Antisipasi Penyebaran Virus Corona, Pemkab. Karangasem Lakukan Langkah Konkrit
AMLAPURA (CAHAYAMASNEWS). Guna mencegah penyebaran Virus Corona, pemerintah Kabupaten Karangasem telah melakukan langkah-langkah konkrit untuk mengantisipasi penyebaran virus mematikan tersebut. Demikian ditegaskan Bupati Karangasem IGA Mas Sumatri, pada jumpa pers bersama awak media,Senin (16/3) di Kantor Pemkab. Karangasem. pada kesempatan itu Bupati Karangasem, IGA Mas Sumatri didampingi Wakil Bupati Karangasem, I Wayan Artha Dipa, Sekda I Gede Darmawa, Dandim 1623/Karangasem, Letkol Inf. Bima Santosa, Wakapolres Karangasem Kompol Aris Purwanto dan para Kepala OPD terkait lainnya.
Lebih lanjut Bupati Mas Sumatri menyatakan, bahwa Pemkab Karangasem akan menggelar rapat Forkompinda dalam menindaklanjuti hal tersebut. Pihaknya juga mengaku akan membuka posko yang diperuntukkan agar pemerintah bisa mendapat masukan dari masyarakat begitu juga sebaliknya, agar masyarakat dapat terbantu dengan menerima penjelasan dari pemerintah daerah.

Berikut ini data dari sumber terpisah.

Each row was made from one small tree. The marks that hang from a mark follow it in brackets, in alphabetical order. Every link used is in the known rows. Write each row's tree.
Known rows:
D{J{F} L}: [-17  -7  -7   4   3   9 -11   6   3  16 -15  -1  -2   4 -19 -15  -8   2
  19   6   8]
N{F{J L{D}}}: [ -6 -27   1   8  -1  -3   4   2 -35  10  -5  -7  -3  10  -1   9 -10   6
  20   1  11]
F{J{D{U}} L N}: [-10 -20 -15   1  -3  10  -2  11 -32   7  -5 -11 -18  25  -2   5  12   7
  11  -4  14]
D{J{F} U{T}}: [ -9  -3  -4   6  -6  13 -15   5  -8  25 -14  -4 -23   6 -16  -6  -2  11
  13   4  16]
G{F{L{D} N}}: [-10 -28 -18   2 -13   6   1   5  -7  16  -7   2   0   0  10   4 -10   8
  30 -14   6]
F{J L{D}}: [ -6 -22  -6   2  -4  -3   2   6 -21   8  -6  -9   0   9   1  11 -14  11
  19  -3  11]
J{D F}: [ -3   3  -9   6  -1  11  -5  12 -16   2  -2  -4  -2   6  -7 -10  -1 -13
  12   0   7]
G{F{L{D{J}}}}: [-13 -34 -13  11  -7  -1   2   4  -6  23 -11  -5   0  -4 -10   4 -16  13
  30   3   7]
F{J}: [  2 -16  -4   0   3  -6   1   2  -5   3  -4  -1  -2   5   4   6  -6  11
   4  -5   4]
N{F{J{D{U}} L}}: [-11 -22  -4  10   4   7  -2   8 -46   7  -4 -13 -16  21 -10   2  12   4
  12   7  14]
F{N}: [ -4  -8 -11  -2  -4   3   0   3  -2   5  -3   6  -7   3   8  -3   1   5
  13 -14   1]
L{D}: [ -6 -14  -8   8  -7   2  10   5  -7   8  -2   2   4  -5  -4   0 -12   4
  18 -12   2]
L{D{U{T}} F}: [ -7 -11 -11  12 -10   8   3   7  -8  34  -9  -4  -9  -9 -13   2  -8   7
  24  -9   4]
F{J L{D} N}: [ -6 -24 -11  -3  -7   1   1   6 -21  10  -7  -3  -4  14   8  11  -7  10
  19 -10  12]
T{U}: [ -3  -4  -5   2   0 -13  -1   2  -6  -1   1   4   6  -6   7  -6  -6   9
  20  -5  -3]
L{D{J U{T}} F{N}}: [-14 -21 -18  10 -12  12   6   5  -8  45 -14  -1 -18   0 -22   4  -1   8
  21  -9   6]
F{L}: [ -7  -7  -4   3  -3  -1  -7   6 -10   0  -7  -9  -3   5   5  -2  -5   9
  22   1   5]
F{L{D} N}: [-10 -15 -13   1 -13   6   2   8 -17   9  -5  -2  -5   7   5   2  -5   4
  27 -12   8]
N{F{J}}: [  0 -20   0   5   6  -5   2  -3 -19   5  -2   2  -5   7   2   3  -2   6
   5  -1   6]
F{J L{D{U{T}}} N}: [ -7 -21  -9  -2 -16  10  -6   7 -23  21 -12  -5 -23  12   3  12  -2  20
  18 -14  18]
J{D}: [ -2  -2  -8   9  -5   5   4  11 -12  -1  -2  -3  -1   1  -5  -4   1  -1
  12  -7   1]
N{F{L{D}}}: [-12 -18  -2  12  -6   2   4   3 -30   9  -4  -4  -3   3  -3   1  -8   3
  29  -1   8]

Which tree is each row?
[ -8  -8  -6   6  -9  14  -6  13 -12  11 -14  -3 -15   5 -11  -5   3  15
  11 -11  11]
F{J{D{L U{T}}}}
[-22 -27 -16   6  -8  13   5   6 -23  25 -10  -4 -15  15 -16   1   4  11
  24  -3  11]
F{L{D{J U}} N}
[-11   5  -9   6  -1  16  -9  14 -10   4  -9  -2   1   4 -13 -19  -3 -11
  19  -1   7]
J{D{L} F}
[ -4 -23 -15   3  -9   6   4   4 -11  37 -10  -1 -14   4  -6  11  -3  10
  14 -16   9]
L{D{U{T}} F{J N}}
[ -7 -18 -16   1  -1  11   5   8 -24   9  -2  -1 -15  18  -5   3  14   3
   1 -12   9]
F{J{D{U}} N}
[ -5 -35 -17  -2  -9   0  -1   2 -11  18  -7  -1  -3   5  11  13 -11  12
  21 -13   9]
G{F{J L{D} N}}
[  2 -14 -13   0  -4   3   4   8 -17   3  -2   2  -9  15   2   4   6   0
   4 -13   6]
F{J{D} N}
[ -8 -24   3   8  -9   6  -4   3 -37  21 -11  -8 -19   8  -3   9  -4  18
  20  -4  18]
N{F{J L{D{U{T}}}}}
[-14   6 -15   2 -14  30 -15  15 -13  17 -14   2 -20   7 -10 -18   9  -2
  18 -16  14]
J{D{L U{T}} F{N}}
[-19 -15 -14   0   0  15 -15   6 -20  22 -12  -9 -21  24 -12  -7  10   3
  19  10  17]
D{J{F{L N}} U}
[-25 -10 -10   7   6  17 -10   4  -3  22 -13  -3  -9   8 -27 -17   0   5
  18   9  12]
D{J{F} L U}
[ -2 -19  -9  -6  -2  -1  -9   3 -15   4  -8  -6 -11  19  12   9   0  11
  14  -6   9]
F{J L N}
[ -7  -2 -11  -6  -3  10 -17   5 -14   7  -8  -5 -10  17   8  -6   1  -4
  23  -2  12]
J{F{L N}}
[ -6   1 -13   1  -7  15 -13  13 -25   6  -5  -8 -11  18   2  -8   6 -13
  21  -2  13]
J{D F{L N}}
[ -8 -26 -21   2  -6   8  -1   8   0  10 -11   5  -1   4   1  -3   0   5
  13 -18   4]
G{F{J{D{L}} N}}
[-18 -20 -16   3  -9  14   2   6 -23  16  -5  -4 -10  11  -1   1   2   8
  24 -11  10]
F{L{D{U}} N}
[  2 -28 -17  -6  -1  -3  -3  -3   3  12  -6   6  -5   4  13   7  -5  12
   6 -16   4]
G{F{J N}}
[-11  -5  -3   4  -7  13 -22   7 -16  24 -18 -12 -27  13 -12  -5  -1  13
  22  11  21]
D{J{F{L}} U{T}}
[ -8 -12  -4   9  -7   8  -5   5  -5  20 -13  -1 -22   0 -15  -2   0  21
  12  -3   8]
D{J U{T}}
[  0 -28  -9  -1  -1  -5 -10   0  -4   9  -9  -8  -2   5  12   8 -10  15
  17   1   8]
G{F{J L}}
[-18 -17 -10   8  -5   9   2   7 -22  13  -6 -10  -6   5  -9   1  -3  12
  25  -2  10]
F{L{D{U}}}
[-12 -15 -15   2  -7   9   1   5 -12  25  -7   4  -6   8 -15  -1  -7  -5
  17  -5  10]
L{D{J{F{N}}}}
[-13  -1  -4   5  -9  15 -11   7   3  12 -17   1 -14  -6  -7 -12  -1  19
  20 -14   7]
D{L U{T}}
[ -5 -29 -22   2  -3  10   3   4 -14  16  -3   1 -12   9   0   3   9   8
   4 -14   5]
G{F{J{D{U}} N}}
[ -1 -12  -5   3  -3  -1  -4  12 -25  -1  -5 -13  -7  15   0   5   0   5
  12   3  10]
F{J{D} L}
[-14 -21 -10  16  -9   7   5   5  -8  41 -13  -4 -12  -7 -27   3  -8  11
  22   0   6]
L{D{J U{T}} F}
[-13 -41 -21  -1  -5   7   1   1 -19  24  -9  -3  -8   9   4  11  -3  17
  19 -11  12]
G{F{J L{D{U}} N}}
[ -8  -9 -13   3 -14  19  -6  13 -14  15 -12   1 -21  10  -6  -5   9  13
   9 -21  14]
F{J{D{L U{T}}} N}
[ -9 -10 -13  -1   0   7  -8   3  -6  18  -7   3 -12  14  -8  -6   1  -3
  12   1   8]
D{J{F{N}}}
[ -7   4 -13   1 -15  25 -19  16 -29  15 -12 -10 -26  18   0  -8  11  -1
  22  -6  21]
J{D{U{T}} F{L N}}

Disamping juga mengambil sikap secara Sekala dan Niskala dalam menghadapi sebaran virus ini. Dimana secara Sekala yakni dengan menyediakan berbagai sarana dan prasarana utamanya di medis. Kendati Karangasem memang tidak menjadi RS rujukan, namun jika ada pasien yang dicurigai mengalami gejala mirip Corona, tenaga medis akan siap menindaklanjutinya sesuai dengan SOP. Dan untuk langkah Niskala, pihaknya mengaku akan menggelar upacara-upacara seperti saat menangani adanya ancaman erupsi Gunung Agung yang terjadi sebelumnya.

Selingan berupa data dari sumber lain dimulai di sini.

Each row was made from one walk, in order. Every step used is in the known rows, and no mark comes twice. Write each row's walk.
In the rows, zero is written as 128.
Known rows:
l/m/t/p/s: [142 134 114  72  99 183 168 126 117  74 126 152 132 100 164 117 124 143
 109]
l/m/s/p: [130 135 115  75  96 156 117 107 137 150 127 129 137 109 184 111 135 136
  99]
g/s: [181 136  90  99 150 146 126 107 147 148 150 129 133 112 182 117 132 148
 121]
p/s/m/l: [158 116 111  89  69 148 145  96 133 102 124 119 135 113 161 101 116 135
 102]
l/m/s/p/t: [141 132  97  67 124 151 127 102 125 144 120 128 138 121 178  99 116 139
 110]
g/s/p/t: [195 137  62  87 181 153 147 100 132 168 142 122 125 112 172 109 125 158
 122]
s/m: [175 134 117  84  52 137 133  91 127 145 137 122 139 106 174 130 132 129
  97]
t/p: [180 141 101  90 108 168 152 133 121 129 138 140 134 105 161 135 135 139
 107]
l/m: [145 137 118  71  85 142 116 108 127 120 142 134 137 108 185 125 127 137
 113]
s/p: [171 139  89  79 102 154 145 117 132 164 146 126 130 102 169 134 147 141
 107]
t/p/s/m/l: [168 121 115  94  67 171 162 108 119  93 115 127 130 104 150 107 116 139
  93]
l/m/s/p/t/g: [140 132  98  75 134 168 126 126 121 140 129 135 129 102 174 105 133 136
 104]
l/m/t/g: [141 134 125  79  45 168 143 128 126 103 145 145 127  89 180 134 145 129
 103]
m/t/g: [168 133 105  92  60 168 161 139 133 120 149 144 128  94 168 139 151 126
 105]
g/s/p/t/m/l: [176 125  87  90  88 146 145  94 126 125 137 117 119  99 178 110 128 162
 122]
l/m/s: [130 131 126  78  95 145 105 107 139 124 127 135 146 121 187 108 123 130
 106]
l/m/t: [141 135 125  72  37 149 143 103 130 109 137 137 137 107 184 128 128 132
 107]
m/t: [169 134 105  85  52 148 161 115 138 123 142 136 139 114 170 133 135 130
 110]

Write each row's walk:
[188 119  99 108  92 155 140  92 129 123 128 116 120 102 170 100 114 143
 103]  p/t/g/s/m/l
[157 133  95  87 114 154 135 118 145 168 132 128 138 115 171 115 143 134
 100]  m/s/p
[192 133  72  99 186 161 136 126 130 136 151 136 125 105 172 111 130 148
 126]  p/t/g/s
[167 130  77  88 146 168 144 137 128 157 134 134 129 108 162 109 141 133
 106]  m/s/p/t/g
[178 139 107  90  52 173 179 127 124 115 133 144 134 105 160 139 135 134
 101]  m/t/p
[151 137 106  91  93 184 146 115 137 139 144 136 112  76 188 125 153 148
  99]  l/m/t/g/s/p
[170 135  88  85 165 176 159 141 120 105 138 147 134 106 152 119 132 145
 116]  t/p/s
[177 136  86 105 111 182 165 126 145 157 150 134 114  82 175 129 160 147
 101]  m/t/g/s/p
[147 131 120  84  59 134 117 119 135 119 141 138 145 109 184 125 145 132
 111]  t/m/s
[151 135 116  94  96 172 135 115 139 114 146 142 120  87 190 121 141 142
 108]  l/m/t/g/s
[166 125  95  76  36 143 153 108 112 113 136 120 126 101 167 122 131 148
 118]  s/p/t/m/l
[177 134  96 108 111 171 154 126 146 131 152 140 122  93 178 126 148 140
 109]  m/t/g/s
[168 122 124  94   4 137 137  86 133 125 124 112 135 112 170 119 120 129
  92]  s/m/l
[183 137  78  80 126 145 140 101 121 145 150 127 123  94 182 122 141 162
 125]  g/s/p/t/m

Meski Bupati Karangasem mengatakan sedikit khawatir terkait keterbatasan anggaran, namun pihaknya tetap berharap agar ini tak menjadi kendala. “Mudah-mudahan anggaran tidak menjadi kendala dalam penanganan Corona saat ini ditengah keterbatasan anggaran,” ujar Mas Sumatri.Sementara terkait dengan rencana kerja sesuai dengan tupoksi, pihaknya menyatakan akan membentuk Satgas (Satuan Tugas) di kabupaten. Baik di bidang kesehatan, informasi dan juga pendidikan, bupati Karangasem akan mengatur hal tersebut melalui rapat bersama para Ketua OPD. “Saya tugaskan Sekda untuk merapatkan para kepala-kepala OPD dan membuat Surat Edaran (SE) kepada para OPD, kecamatan, desa dan Bendesa Adat, sehingga kita secara bersama-sama nantinya akan mengkomunikasikannya secara paralel hingga tidak ada miss komunikasi,” ujarnya.
Menyikapi keramaian dari aktivitas masyarakat, Bupati Karangasem mengaku akan melaksanakan sesuai Protap petunjuk dari Gubernur ataupun Presiden. Begitu juga terkait perayaan Nyepi seperti pengarakan ogoh-ogoh, pihaknya mengaku akan menggelar rapat mengenai hal tersebut. Namun untuk aktivitas seperti Car Free Day yang biasanya diadakan setiap hari Minggu di Jalur 11 ini akan dihentikan sementara. Menyikapi Surat Edaran Gubernur Bali untuk meliburkan anak-anak sekolah, Bupati Karangasem menyatakan agar hal ini perlu diawasi. “Anak-anak tidak kita liburkan, melainkan belajar di rumah dengan menerapkan kebijakan sekolah masing-masing, entah dengan cara memberikan tugas dengan sistem manual ataupun online,” ujarnya. *** Cahayamasnews.com/Tim-02.